The Beaty and The Beast (Güzel ve Çirkin) masalının öyküsü 18. yüzyıldan kalan Fransız peri masalı olan La Belle et la Bete’e kadar uzanıyor. Fransız peri masalı aslında gerçek hayatta yaşanan bir hikâye olarak karşımıza çıkıyor. Masalın gerçek kahramanları olan Petrus Gonsalvus ve karısı Catherine’i bilenlerin sayısı oldukça azdır. 1500’lü yıllarda geçen bu olay masalda aslında gerilim içeren bir metafor olarak sunulmuştur.
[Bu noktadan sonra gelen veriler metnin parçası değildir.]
[2 -5 -12 50 -52 41 34 33 30 -6 -56]
[-32 -26 34 -46 34 1 -18 -25 -32 -3 71]
[-4 -17 1 34 -35 40 34 36 17 -5 -49]
[3 36 -24 5 33 8 24 18 -42 -68 49]
[11 25 -25 -16 -4 -42 -35 -35 34 -3 37]
[-1 21 -3 -2 19 11 30 38 -38 -32 6]
[-4 37 -29 -29 0 -20 18 23 -3 -32 3]
[-47 -43 19 13 -79 43 50 42 50 49 -71]
[-34 -18 26 -46 21 -21 -24 -24 -20 4 64]
[-36 7 -10 -69 -22 -53 -7 6 16 30 -21]
[-66 -43 63 -51 3 15 22 21 -59 26 26]
[45 41 -43 30 26 41 25 10 -3 -63 26]
[-2 -21 -5 59 -68 50 47 28 45 16 -63]
[30 27 -22 45 29 28 19 19 -21 -58 7]
Rows and columns are numbered from 1.
The entry directly above -53 is -21
Which number is the largest entry?
Answer: 71
The entry in row 2 and column 2 is -26
Which number is the entry in row 2 and column 3?
Answer: 34
The entry in the bottom-left corner: 30
Which number is the entry directly below the smallest entry?
Answer: 21
The entry at row 1, column 1 is 2
The entry directly above the largest entry is -56
The entry in row 2 and column 1: -32
Which number is the entry in row 1 and column 2?
Answer: -5
The entry at row 1, column 3 -> -12
The bottom-right entry is 7
Which number is the entry at row 3, column 1?
Answer: -4
The top entry of the column that holds the smallest entry: -52
The entry just left of 29 is 45
Which number is the entry just right of the smallest entry?
Answer: 43
The entry just left of the smallest entry -> 13
The entry directly below 13: -46
The entry just left of the largest entry -> -3
The entry just left of 5 is -24
The entry directly above 22 -> -7
The entry at row 3, column 3 -> 1
Which number is the entry directly below 42?
Answer: -24
The entry at row 3, column 2: -17
The entry just right of 17 -> -5
Which number is the entry directly below 23?
Answer: 42

W =
array([[ 0.01,  0.05,  0.00,  0.01,  0.04,  0.12, -0.01],
       [ 0.08, -0.09, -0.06, -0.08, -0.08,  0.01, -0.10],
       [ 0.08, -0.03, -0.13, -0.04,  0.06, -0.15, -0.17],
       [-0.09,  0.07,  0.02, -0.05,  0.04,  0.05, -0.13],
       [-0.01,  0.09,  0.12,  0.05, -0.07, -0.16, -0.14],
       [-0.03, -0.09, -0.13,  0.01,  0.02,  0.04, -0.08],
       [-0.04,  0.04, -0.09, -0.01,  0.09,  0.04,  0.11],
       [-0.07, -0.13,  0.09, -0.06, -0.21, -0.17,  0.08],
       [-0.08,  0.05, -0.10, -0.10,  0.01, -0.12,  0.09],
       [ 0.11, -0.06,  0.06, -0.07,  0.07, -0.02,  0.08],
       [-0.09,  0.16, -0.10, -0.09, -0.09,  0.00, -0.09],
       [-0.05, -0.01, -0.13, -0.08,  0.02,  0.07,  0.05]])
Counting starts at 1.
Which number is the entry in row 1 and column 2?
A: 0.05
The minimum -> -0.21
The entry at row 3, column 1 -> 0.08
The bottom-left entry: -0.05
Which number is the top entry of the column that holds the smallest entry?
A: 0.04
Which number is the entry at row 3, column 3?
A: -0.13
Which number is the entry in row 2 and column 1?
A: 0.08
The largest entry -> 0.16
Which number is the entry just left of -0.12?
A: 0.01
The entry just right of the largest entry: -0.10
Which number is the entry directly below the largest entry?
A: -0.01
The bottom-right entry is 0.05
Which number is the entry directly above -0.16?
A: 0.05
Which number is the entry at row 1, column 3?
A: 0.00
The entry at row 1, column 1 -> 0.01
Which number is the entry directly above the largest entry?
A: -0.06
Which number is the entry just right of -0.15?
A: -0.17
Which number is the entry just left of the smallest entry?
A: -0.06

İspanya’nın Tenerife adasında 1537 yılında doğan Petrus Gonsalvus, vücudunun tamamı kıllarla kaplı bir şekilde dünyaya gözlerini açtı. 16. yüzyılda çoğu kişinin daha önce rastlamadığı bu durum sonraki yıllarda “Kurt Adam Sendromu” olarak bilinen hipertrikoz hastalığının temelini oluşturdu. Petrus Gonsalvu’un çocukluğuna ve gerçek ailesi dair geniş bilgiler bulunmuyor. Ancak ailenin Petrus Gonsalvus’un hastaluğunu şeyatna marifeti olarak düşündükleri ve onu hiçbir zaman sevmedikleri söyleniyor.
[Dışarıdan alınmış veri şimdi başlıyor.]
Here is a tiny trained network, its code and every weight. The questions are about switching its units off for an input and a class, where a switched-off unit gives its printed mean instead of its output.

import numpy as np


def w(rows, s, z=0):
    codes = np.array(rows[::2]) - 128.0
    scale = np.full(codes.shape[1], s)
    scale[-1] = z or s
    return codes * scale


def norm(h):
    return h / np.sqrt((h * h).mean(-1, keepdims=True) + 1e-5)


def f(y):
    return np.maximum(y, 0)


def log_softmax(a):
    a = a - a.max(-1, keepdims=True)
    return a - np.log(np.exp(a).sum(-1, keepdims=True))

16.yüzyılda farklılıkları olan insanlar genellikle dikkat çekiyordu ve özel olarak tanımlanıyordu. Bu durumda diğer insanların görebilmesi için sirklere satılıyor ya da krallara özel bir hediye olarak sunuluyordu. Avrupalı gezginler, Petrus 10 yaşındayken onu keşfetti ve Fransa Kralı II. Henry'ye hediye olarak verildi. Kral, dış görünüşünden ötürü dışlanan Petrus Gonsalvus’u bir soylu olarak yetiştirdi. Petrus Gonsalvus, askeri eğitim aldı ve kısa sürede Latince’de dâhil olmak üzere pek çok dili konuşabilecek duruma geldi.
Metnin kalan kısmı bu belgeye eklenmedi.